And of course thanks to all the other attendees for being awesome @Arthster, @Dassie, @gripen, @LandyMan, @shaunnadan, @govenduckie, Bradley (forgot the handle) 

Missed you @Paulie...get well soon bud

Reactions: Like 1 | Winner 1 | Thanks 1


----------



## gripen

@free3dom I agree it was truly owesome.had lots of laughs nice juices.and and decent clouds and ofcorse the mvc family.thanx ouks looking forward to the next one.

Reactions: Like 2


----------



## Gizmo

Looked very nice! Well done guys!

Reactions: Like 1


----------



## Renesh

Looks like loads of fun.., now i'm bummed that i missed it.. Will definitely make it to the next one...

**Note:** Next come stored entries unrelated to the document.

Each row was made from one path, in order. Every step used is in the known rows, and no mark comes twice. Write each row's path.
Known rows
vedota/zome/sugut/ravip/vanuveg/felug/gumom/pizib: [ 0.05,  0.01, -0.12,  0.08, -0.14,  0.29,  0.15,  0.08,  0.19,  0.06,
  0.17,  0.03, -0.18,  0.35, -0.03, -0.23,  0.44, -0.17,  0.11, -0.28,
  0.33,  0.03,  0.32, -0.12,  0.01]
dazav/pizib/pegar: [ 0.06,  0.00,  0.01,  0.07,  0.03,  0.01, -0.10, -0.06,  0.04, -0.15,
 -0.02, -0.15, -0.25,  0.10,  0.08,  0.03,  0.11, -0.07,  0.27, -0.16,
 -0.25, -0.07, -0.23,  0.09,  0.63]
vedota/zome/sugut/ravip/vanuveg: [ 0.12,  0.24,  0.00,  0.09, -0.11,  0.27, -0.13, -0.01,  0.14, -0.04,
  0.04,  0.05,  0.27,  0.09, -0.19, -0.35, -0.10, -0.13, -0.32, -0.23,
 -0.05,  0.06, -0.01, -0.09, -0.26]
pizib/vedota/zome/sugut/ravip: [ 0.07,  0.28, -0.03,  0.13, -0.01,  0.25, -0.27,  0.02,  0.10, -0.25,
  0.22,  0.07,  0.25,  0.02,  0.00, -0.07, -0.11,  0.04, -0.38, -0.24,
 -0.06,  0.21, -0.08, -0.23,  0.21]
sugut/zome/vedota: [-0.14,  0.26,  0.06, -0.11, -0.12, -0.06, -0.21,  0.13, -0.03, -0.45,
  0.12, -0.28,  0.40,  0.06,  0.05,  0.16, -0.05, -0.08,  0.07,  0.15,
 -0.13,  0.05, -0.28, -0.05,  0.01]
gumom/felug/vedota/zome/sugut/ravip: [ 0.04,  0.46, -0.13,  0.22,  0.00,  0.40, -0.32, -0.08,  0.12, -0.06,
  0.19,  0.09,  0.03,  0.19,  0.09, -0.14, -0.18, -0.08, -0.35, -0.30,
 -0.02,  0.15,  0.08, -0.21,  0.20]
ravip/vanuveg/felug/vedota/zome/sugut: [ 0.02,  0.21, -0.19,  0.17, -0.16,  0.11, -0.34, -0.09,  0.02, -0.04,
  0.07,  0.16,  0.14,  0.28,  0.10, -0.05,  0.04,  0.08, -0.08, -0.06,
 -0.10,  0.16, -0.02, -0.13, -0.30]
ravip/vanuveg: [ 0.13,  0.07,  0.04,  0.02, -0.16,  0.11,  0.03,  0.02,  0.11, -0.06,
 -0.03, -0.17,  0.25,  0.09, -0.13, -0.27,  0.04, -0.16,  0.02, -0.07,
  0.06, -0.05, -0.16,  0.12, -0.33]
vanuveg/ravip: [ 0.07,  0.21,  0.04,  0.08, -0.08,  0.21, -0.11, -0.08,  0.14, -0.18,
 -0.25,  0.02,  0.11, -0.02, -0.08, -0.02,  0.08, -0.04,  0.08, -0.07,
  0.29,  0.08, -0.10, -0.18,  0.13]
pegar/pizib/dazav: [-0.02,  0.02,  0.10,  0.01, -0.18, -0.01,  0.09,  0.03, -0.06,  0.02,
 -0.22, -0.51,  0.03, -0.24,  0.12, -0.03,  0.22, -0.09, -0.06, -0.02,
  0.11, -0.41, -0.02, -0.03, -0.01]
vedota/zome/sugut/ravip/vanuveg/felug/gumom/pizib/dazav: [-0.06, -0.01, -0.06,  0.10, -0.21,  0.21,  0.04,  0.08,  0.07,  0.06,
 -0.24, -0.18, -0.14,  0.23,  0.03, -0.27,  0.41,  0.17, -0.09, -0.23,
  0.27, -0.26,  0.31, -0.11, -0.12]
gumom/felug/vedota/zome/sugut: [ 0.03,  0.38, -0.18,  0.20, -0.06,  0.15, -0.27, -0.16,  0.03, -0.10,
  0.10,  0.12,  0.11,  0.32,  0.24,  0.07, -0.09, -0.03, -0.07, -0.13,
 -0.05,  0.15, -0.03, -0.19, -0.04]
sugut/zome: [-0.15,  0.14,  0.23, -0.05, -0.16, -0.07, -0.20,  0.05,  0.11, -0.33,
  0.13, -0.11,  0.30, -0.07,  0.01,  0.00,  0.11, -0.16,  0.08, -0.08,
  0.09,  0.01, -0.04,  0.09,  0.16]
gumom/felug/vedota/zome: [ 0.01,  0.34, -0.07,  0.21, -0.08,  0.06, -0.20, -0.11,  0.07, -0.17,
  0.02,  0.16,  0.01,  0.00,  0.11,  0.08,  0.01, -0.04,  0.07,  0.01,
  0.25,  0.11,  0.08,  0.07,  0.01]
gumom/felug/vedota/zome/sugut/ravip/vanuveg/pizib/pegar: [ 0.11,  0.13, -0.25,  0.14, -0.06,  0.11, -0.14, -0.14,  0.20, -0.12,
 -0.16,  0.14, -0.29,  0.19,  0.09, -0.22,  0.14,  0.20,  0.07, -0.27,
 -0.22,  0.07, -0.05,  0.10,  0.38]
dazav/pizib/vanuveg: [ 0.11,  0.05,  0.10, -0.07,  0.09,  0.13,  0.45, -0.06,  0.14, -0.11,
  0.10, -0.23, -0.13, -0.06, -0.04,  0.04,  0.23, -0.07,  0.16, -0.24,
 -0.12, -0.19, -0.46, -0.02,  0.22]
gumom/pizib: [ 0.06,  0.04,  0.11, -0.01, -0.05,  0.15,  0.21, -0.01,  0.09, -0.20,
  0.08, -0.31, -0.05,  0.05,  0.19, -0.07,  0.24, -0.32,  0.11, -0.16,
  0.28, -0.14,  0.09,  0.12,  0.28]
pegar/pizib/vanuveg/felug/vedota: [-0.02,  0.06, -0.19,  0.12, -0.09,  0.16,  0.00,  0.03,  0.16,  0.04,
  0.16, -0.21, -0.22, -0.11,  0.13,  0.04,  0.33,  0.02,  0.14, -0.14,
  0.00, -0.03, -0.25,  0.07,  0.04]
felug/vedota: [-0.05,  0.19, -0.08,  0.18, -0.16,  0.10, -0.24, -0.10,  0.09, -0.12,
  0.22, -0.20,  0.08,  0.10,  0.12, -0.02,  0.08, -0.13,  0.06, -0.08,
  0.01,  0.00, -0.23,  0.20,  0.12]
dazav/pizib/vedota: [ 0.16, -0.09, -0.09, -0.06,  0.04, -0.06,  0.06, -0.02,  0.12, -0.23,
  0.41, -0.13,  0.04, -0.05, -0.02,  0.16,  0.22,  0.09,  0.14, -0.04,
 -0.16,  0.01, -0.40,  0.11,  0.32]
gumom/felug: [ 0.16,  0.31, -0.05,  0.10,  0.04,  0.30,  0.01,  0.02,  0.09, -0.05,
 -0.01, -0.19, -0.06,  0.27,  0.21, -0.05, -0.09, -0.11,  0.10, -0.11,
  0.23,  0.01,  0.00, -0.09,  0.12]
pegar/pizib: [ 0.11,  0.07,  0.06, -0.04, -0.09,  0.04,  0.20,  0.02,  0.05,  0.02,
  0.20, -0.32,  0.05, -0.23,  0.04,  0.02,  0.18, -0.48,  0.08, -0.04,
  0.10, -0.13, -0.07, -0.05,  0.09]
pizib/pegar/rukub: [ 0.01,  0.08,  0.06,  0.33, -0.23, -0.16, -0.08,  0.04,  0.13, -0.26,
 -0.07, -0.42,  0.03,  0.03,  0.07, -0.08,  0.06, -0.16, -0.04, -0.27,
  0.21,  0.14, -0.26,  0.08,  0.34]
vanuveg/felug/gumom/pizib/pegar: [-0.01, -0.09, -0.09,  0.15, -0.09,  0.10, -0.01,  0.14,  0.14, -0.15,
 -0.11, -0.19, -0.35,  0.30,  0.18, -0.03,  0.41,  0.00,  0.44, -0.26,
  0.19,  0.03,  0.05,  0.04,  0.55]

Write each row's path
[ 0.15,  0.08, -0.12, -0.01, -0.18,  0.14,  0.07, -0.20,  0.15, -0.04,
  0.15,  0.10, -0.02,  0.09, -0.12, -0.33,  0.26, -0.02, -0.13, -0.08,
 -0.09, -0.04, -0.02,  0.10,  0.00] | felug/vedota/zome/sugut/ravip/vanuveg/pizib
[ 0.08, -0.05, -0.09,  0.07, -0.11,  0.03,  0.05,  0.15,  0.21, -0.23,
  0.15,  0.21,  0.04, -0.11, -0.16, -0.04,  0.41,  0.17,  0.06, -0.08,
  0.37,  0.18,  0.15,  0.05, -0.02] | sugut/ravip/vanuveg/felug/gumom/pizib/vedota/zome
[-0.01,  0.20, -0.06,  0.20, -0.17,  0.15, -0.32,  0.00,  0.09, -0.08,
  0.03,  0.23,  0.02, -0.12, -0.11, -0.13,  0.11,  0.08, -0.11,  0.04,
  0.18,  0.13,  0.16,  0.10, -0.15] | sugut/ravip/vanuveg/felug/vedota/zome
[ 0.03,  0.27, -0.12,  0.13,  0.05,  0.37, -0.15, -0.07,  0.13,  0.00,
  0.24,  0.11, -0.15,  0.06, -0.02, -0.11,  0.06,  0.05, -0.29, -0.31,
 -0.19,  0.07, -0.06, -0.22,  0.24] | dazav/pizib/vanuveg/felug/vedota/zome/sugut/ravip
[ 0.08,  0.12, -0.08,  0.04, -0.04, -0.02, -0.07, -0.05,  0.04, -0.33,
  0.15,  0.07,  0.25,  0.12,  0.19,  0.16,  0.10,  0.07, -0.07, -0.14,
 -0.01,  0.17, -0.09, -0.17,  0.07] | gumom/pizib/vedota/zome/sugut
[ 0.00,  0.33, -0.10,  0.22, -0.06,  0.38, -0.42, -0.01,  0.06, -0.05,
  0.18,  0.10,  0.03,  0.14,  0.06, -0.15, -0.06,  0.01, -0.35, -0.20,
 -0.04,  0.18,  0.10, -0.22,  0.15] | vanuveg/felug/vedota/zome/sugut/ravip
[ 0.00, -0.01, -0.16,  0.18, -0.09,  0.17, -0.09,  0.10,  0.20, -0.09,
 -0.12,  0.06, -0.28,  0.30,  0.04, -0.18,  0.33,  0.04,  0.19, -0.38,
  0.08,  0.12,  0.17, -0.05,  0.35] | vedota/zome/sugut/ravip/vanuveg/felug/gumom/pizib/pegar
[ 0.16,  0.10, -0.11,  0.02, -0.03,  0.17, -0.05, -0.05,  0.20, -0.04,
  0.25,  0.13,  0.17,  0.03, -0.25, -0.25,  0.02,  0.00, -0.26, -0.24,
 -0.23,  0.05, -0.15, -0.03, -0.13] | dazav/pizib/vedota/zome/sugut/ravip/vanuveg
[ 0.05,  0.36,  0.05,  0.14, -0.03,  0.33, -0.25, -0.02,  0.04, -0.15,
  0.13,  0.04,  0.20,  0.10,  0.00, -0.15, -0.16, -0.14, -0.39, -0.23,
  0.00,  0.14,  0.05, -0.27,  0.17] | vedota/zome/sugut/ravip
[ 0.06,  0.10, -0.17,  0.16, -0.20,  0.29, -0.09,  0.14,  0.14,  0.15,
  0.17,  0.12,  0.00,  0.47, -0.19, -0.22,  0.29,  0.00,  0.11, -0.14,
  0.22,  0.17,  0.11, -0.25, -0.24] | vedota/zome/sugut/ravip/vanuveg/felug/gumom
[ 0.14, -0.01, -0.16,  0.06, -0.06,  0.26, -0.14,  0.15,  0.17, -0.06,
  0.05,  0.10, -0.05,  0.04, -0.04, -0.23,  0.22,  0.23, -0.17, -0.14,
  0.09,  0.13,  0.16, -0.07, -0.15] | gumom/pizib/vedota/zome/sugut/ravip/vanuveg/felug
[ 0.23, -0.08,  0.01, -0.13, -0.18,  0.05,  0.30, -0.12,  0.09, -0.08,
  0.01, -0.14,  0.02,  0.10, -0.09, -0.28,  0.34, -0.08,  0.14,  0.06,
  0.05, -0.13, -0.13,  0.17, -0.04] | ravip/vanuveg/pizib
[ 0.10,  0.07, -0.15,  0.07, -0.12,  0.19,  0.06,  0.04,  0.28, -0.07,
  0.24,  0.09,  0.18,  0.18, -0.21, -0.29,  0.20, -0.04, -0.13, -0.36,
  0.04,  0.09, -0.02, -0.04, -0.15] | felug/gumom/pizib/vedota/zome/sugut/ravip/vanuveg
[ 0.19,  0.00, -0.19,  0.04, -0.03,  0.24, -0.18,  0.09,  0.13,  0.04,
  0.16,  0.17, -0.08,  0.06, -0.14, -0.20,  0.17,  0.24, -0.15, -0.07,
 -0.10,  0.12,  0.03, -0.11, -0.14] | dazav/pizib/vedota/zome/sugut/ravip/vanuveg/felug
[-0.02,  0.29, -0.10,  0.17, -0.13,  0.06, -0.30, -0.16, -0.02, -0.17,
  0.13,  0.09,  0.23,  0.24,  0.18,  0.08, -0.04, -0.06, -0.09, -0.09,
 -0.10,  0.15, -0.11, -0.15, -0.05] | felug/vedota/zome/sugut
[ 0.01,  0.16, -0.28,  0.21, -0.15,  0.34, -0.39, -0.01,  0.15,  0.13,
  0.21, -0.07, -0.07,  0.26,  0.04, -0.27,  0.09,  0.08, -0.13, -0.18,
 -0.14,  0.08, -0.07,  0.06, -0.13] | zome/sugut/ravip/vanuveg/felug/vedota
[ 0.14,  0.16, -0.09,  0.08, -0.08,  0.19, -0.14,  0.02,  0.19, -0.14,
  0.13,  0.10,  0.32,  0.02, -0.20, -0.27, -0.04,  0.06, -0.31, -0.25,
 -0.11,  0.14, -0.13, -0.05, -0.22] | pizib/vedota/zome/sugut/ravip/vanuveg
[ 0.07, -0.11, -0.09,  0.03, -0.17,  0.21,  0.27,  0.12,  0.19,  0.07,
  0.15, -0.19, -0.21,  0.36,  0.01, -0.20,  0.54, -0.21,  0.36, -0.18,
  0.41, -0.06,  0.19,  0.05,  0.00] | ravip/vanuveg/felug/gumom/pizib
[-0.06,  0.24,  0.03,  0.19, -0.17, -0.04, -0.24, -0.11,  0.00, -0.25,
  0.07,  0.12,  0.17, -0.11,  0.02,  0.09,  0.07, -0.08,  0.03,  0.08,
  0.19,  0.10, -0.01,  0.12,  0.00] | felug/vedota/zome
[ 0.12, -0.05, -0.28,  0.08, -0.13,  0.19, -0.01,  0.10,  0.21,  0.14,
  0.37,  0.18, -0.08,  0.40, -0.24, -0.12,  0.40,  0.13,  0.17, -0.14,
  0.04,  0.16, -0.03, -0.20, -0.11] | dazav/pizib/vedota/zome/sugut/ravip/vanuveg/felug/gumom
[-0.01,  0.32, -0.10,  0.20,  0.00,  0.38, -0.23,  0.01,  0.12, -0.09,
  0.12,  0.08,  0.00,  0.06,  0.03, -0.12, -0.01,  0.11, -0.35, -0.31,
 -0.07,  0.16, -0.05, -0.25,  0.14] | pizib/vanuveg/felug/vedota/zome/sugut/ravip
[ 0.23, -0.09, -0.21, -0.08, -0.09,  0.06,  0.11, -0.03,  0.22, -0.22,
  0.27, -0.07,  0.14,  0.06, -0.07, -0.15,  0.27,  0.26, -0.09, -0.14,
 -0.19,  0.08, -0.35,  0.07,  0.12] | zome/sugut/ravip/vanuveg/pizib/vedota
[ 0.05,  0.03,  0.03, -0.02, -0.22,  0.08,  0.06, -0.11, -0.02, -0.07,
 -0.34, -0.15,  0.04,  0.02, -0.02, -0.31,  0.25,  0.27, -0.25, -0.04,
 -0.01, -0.31,  0.06, -0.02, -0.11] | vedota/zome/sugut/ravip/vanuveg/pizib/dazav
[-0.01,  0.26, -0.10,  0.16,  0.01,  0.40, -0.10,  0.00,  0.17, -0.09,
  0.13,  0.04, -0.11,  0.03,  0.09, -0.14,  0.11,  0.03, -0.31, -0.38,
  0.00,  0.09,  0.07, -0.18,  0.23] | gumom/pizib/vanuveg/felug/vedota/zome/sugut/ravip
[ 0.05,  0.25, -0.11,  0.15, -0.14,  0.26, -0.23, -0.08,  0.18, -0.01,
  0.13,  0.07,  0.22,  0.10, -0.16, -0.34, -0.06, -0.11, -0.31, -0.26,
 -0.12,  0.06, -0.06,  0.01, -0.25] | felug/vedota/zome/sugut/ravip/vanuveg
[ 0.07, -0.09,  0.05, -0.06, -0.26,  0.00,  0.18, -0.08, -0.02, -0.06,
 -0.37, -0.36, -0.01,  0.03,  0.01, -0.27,  0.35,  0.23, -0.01,  0.07,
  0.07, -0.42, -0.06,  0.15, -0.12] | ravip/vanuveg/pizib/dazav
[ 0.09,  0.01, -0.26,  0.15, -0.19,  0.20, -0.10,  0.18,  0.20,  0.05,
  0.25,  0.15,  0.07,  0.40, -0.20, -0.14,  0.34,  0.18,  0.12, -0.15,
  0.16,  0.25, -0.03, -0.22, -0.21] | pizib/vedota/zome/sugut/ravip/vanuveg/felug/gumom
[ 0.01,  0.12, -0.21,  0.20, -0.16,  0.30, -0.34,  0.02,  0.17,  0.09,
  0.17, -0.08, -0.10,  0.09, -0.03, -0.28,  0.14,  0.06, -0.08, -0.10,
  0.01,  0.05, -0.04,  0.19, -0.09] | sugut/ravip/vanuveg/felug/vedota
[ 0.12, -0.12, -0.30,  0.04, -0.07,  0.18,  0.09,  0.15,  0.31, -0.10,
  0.37, -0.09, -0.02,  0.27, -0.01, -0.11,  0.44,  0.17,  0.08, -0.34,
  0.09,  0.13, -0.11, -0.01,  0.11] | zome/sugut/ravip/vanuveg/felug/gumom/pizib/vedota
[ 0.12,  0.03, -0.07,  0.06, -0.10,  0.04, -0.07, -0.08,  0.11, -0.22,
 -0.21,  0.08, -0.11,  0.09, -0.01, -0.23,  0.16,  0.14,  0.02, -0.20,
 -0.20,  0.05, -0.08,  0.03,  0.36] | vedota/zome/sugut/ravip/vanuveg/pizib/pegar
[ 0.08,  0.14,  0.01, -0.02,  0.00,  0.16,  0.33, -0.04,  0.27, -0.11,
 -0.27, -0.05, -0.03, -0.36, -0.12,  0.05,  0.27, -0.08,  0.12, -0.25,
  0.21, -0.03, -0.29, -0.26,  0.09] | pegar/pizib/vanuveg/ravip
[ 0.09,  0.03,  0.02,  0.01, -0.08, -0.21,  0.05,  0.05,  0.06, -0.32,
  0.15,  0.09,  0.25, -0.43, -0.04,  0.25,  0.21, -0.02,  0.04,  0.09,
  0.18,  0.13, -0.09, -0.02,  0.02] | pegar/pizib/vedota/zome
[ 0.09, -0.04,  0.00,  0.03, -0.09, -0.03,  0.00, -0.05,  0.04, -0.29,
 -0.20, -0.17, -0.20,  0.09,  0.16, -0.04,  0.24,  0.09,  0.27, -0.07,
 -0.08,  0.00, -0.19,  0.12,  0.62] | vanuveg/pizib/pegar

Reactions: Like 3 | Can relate 1


----------



## Derick

Silver said:


> Thanks for posting the feedback and for the photos
> Its always great to see what happened if one wasnt there
> Can just imagine it was a fun time
> 
> Ps - that inside venue looked great


That inside 'conference room' area was awesome, has a PA system, projector and lots of room - the staff was professional and helpful and every now and then came to fetch one of us to explain to some smokers what the hell we are doing

Reactions: Like 3 | Winner 4


----------



## annemarievdh

Derick said:


> That inside 'conference room' area was awesome, has a PA system, projector and lots of room - the staff was professional and helpful and every now and then came to fetch one of us to explain to some smokers what the hell we are doing



Haha that must have been fun 


Send while vaping on the Reo mini Thor

Reactions: Like 1


----------



## Derick

annemarievdh said:


> Haha that must have been fun
> 
> 
> Send while vaping on the Reo mini Thor


I think what made it especially fun for Melinda and I, is that we could relax and just social with everyone. I mean, I'm all for vapemeets where we sell products and introduce new people to vaping, but it was really nice to just hang and laugh with the people for a change. (And we laughed a LOT  ) You should really try and make one

Reactions: Like 4 | Agree 2


----------



## annemarievdh

Derick said:


> I think what made it especially fun for Melinda and I, is that we could relax and just social with everyone. I mean, I'm all for vapemeets where we sell products and introduce new people to vaping, but it was really nice to just hang and laugh with the people for a change. (And we laughed a LOT  ) You should really try and make one



I will !!! I loved the meets were we al just child. 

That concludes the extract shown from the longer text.